La versión más literaria nace de una filmación de la factoría de los Hermanos Lumière, que, entusiasmados con su invento del cine enviaron camarógrafos por toda Europa para filmar documentales que entonces llenaban las salas de proyecciones. El caso es que se conserva una película de un par de minutos, que el cineasta canario Elio Quiroga incluyó en uno de sus documentales, supuestamente filmada ese10 de noviembre en la estación de Astapovo, y es ahí donde nace la leyenda. Se ve el apeadero de trenes, con un banco y un toldo que apenas resguarda de la ventisca esteparia del frío otoño ruso. Un anciano, con aspecto de mujic, camisa de cosaco y luenga barba blanca, está sentado en el banco, aterido de frío. A mitad de la filmación, el hombre cae hacia un lado y queda inmóvil. Se acercan a él y comprueban que acaba de morir. Esta filmación fue exhibida en París meses después, y allí se databa la fecha y se dijo que el hombre cuya muerte fue filmada en directo era nada menos que el gran novelista Liev Tolstoi, adorado por las masas lectoras francesas de entonces.

 

 

Esta filmación, como la foto de la muerte del miliciano de Robert Capa en Cerro Muriano, siempre ha estado bajo sospecha.

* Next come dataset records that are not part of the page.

(in the rows, 128 means zero)
A state moves one step at a time under one of 6 hidden systems, and each row is a state written as 22 numbers. Each run below is a few steps of one system.
Vomez, trace 1:
[[139  93 104 190  70 104 153 101 139 101 141 147 102 126  75 136 132  87
  113 163  99 151]
 [154 149 160 119 126 158 111 196 129 164 145 113 163 125 157 119  90 156
  184 153 164 129]
 [127 101  49 117 135 104 142 120 135 117 109 154 171 152  95 140 152 158
   71 121 102 108]
 [150 132 145 159  79 180 151 118  99 105 163 120 121  98 135 119 114  78
  154 131 187 173]
 [116 160  95 135 166 121  65 205 127 133  78 105 160 144 124 149 138 155
  130 114 125  95]
 [168 113 133 163 122 117 155  54 152  70 140 157 132 110 106 148 131 148
   86 162 141 161]
 [103 172 149 122 118 131 109 179  65 159 105 167 143 139 154 115  96 105
  168 122 171 150]
 [150 111  65 152 118  87 100 138 141 121 109 109 114 103 102 132 158 166
   89 171  67 128]]
sazo, trace 2:
[[145 117  82  86 105 131 164  96  75 128 138 167 156 108 150 100 128 155
   88 131 150 167]
 [122 140 114 183  97 146 103 197 102 106 125 106 125 140 105 139 141  55
  143 113 162 134]
 [154 126 114 151 147 132  98 112 198 124 113  94 136 107 108 153 117 201
  143 166  85 100]
 [146 119 160  89 154 106 172 119 124 119 152 191 180 168 142 125 123 143
   91 122 180 136]
 [ 92 152  63 162  83 153 112 118  65 117  85 148 123 107 112 127 124  91
  140 107 137 158]
 [176 138 155 171 143 106  77 185 161 108 135  77 111 109 124 143 149 148
  124 177 123 129]
 [116 103 141 119 135 102 168  96 178 145 130 193 165 179  97 140  92 158
  135 139 104 100]
 [142 138  85  99  95 148 139 134  47 133 132 153 152  97 160  98 123 135
  109 131 171 179]]
fer, trace 3:
[[146 115 128 116 131 131 106 149 119 117 154  49  70  88 153 109 184 106
   95 121 114 135]
 [100 123 188 146 147 141 146 108 198 125 134 131 131 176  98 158 103 102
  170 106 128  84]
 [124 148 119  68 164 135 126  68 103 131 106 143 135  97 174 113 124 192
  102 116 135 144]
 [ 95 121 151 141 103  87 132 145  86 128 135 144  67 145 122 110 152  40
  114 114 116 146]
 [131 133 144 144 124 157 105 105 181 153 124  80  96  93 125 132 100 168
  185 155  83 110]
 [138 104 176  61 164  89 166 135 139 147 165 162 149 167 151 112 133 148
   90 124 139 115]
 [ 81 116  73 122  78 158 155  71  87 142 114 142 102 115 116 110 116  89
  143  95 103 140]
 [142 135 157 107 147 143  94 189 135 145 154  44  89 105 164 112 160 117
  139 120 129 112]]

Se dijo entonces que la filmación fue realizada por los Hermanos Lumière en persona. También dicen que en Astapovo se enteraron de que Tolstoi acababa de morir en la casa de jefe de estación y filmaron una muerte falsa. Se mire como se mire, la historia es muy novelesca, sea verdadera o sea truculenta, y durante años se tuvo como la versión oficial y cierta de la muerte de Tolstoi. Ahora mismo existen muchas dudas sobre su autenticidad, pero es tan increíble que por eso mismo puede que sea verdadera.

 

Y el nuevo síndrome de Tolstói es el caldo de cultivo del populismo, de las teorías de la conspiración, y del extremismo. Hay que ir a la novela, hay demasiado intérprete interesado. Tolstoi fue un gigante de la literatura, un hombre rico de cuna con profundas convicciones religiosas que contenían una idea social, hasta el punto de que Vladimir Lenin quiso enrolarlo para su causa revolucionaria cuando en 1908 publicó un trabajo sobre las ideas socialistas de Tolstoi en el periódico El Proletario del partido comunista ruso, entonces todavía en la clandestinidad. No consta ninguna reacción de Tolstoi, todo es humo, la fuente que nos alimenta es su grandiosa obra magna que a veces suena como un oráculo.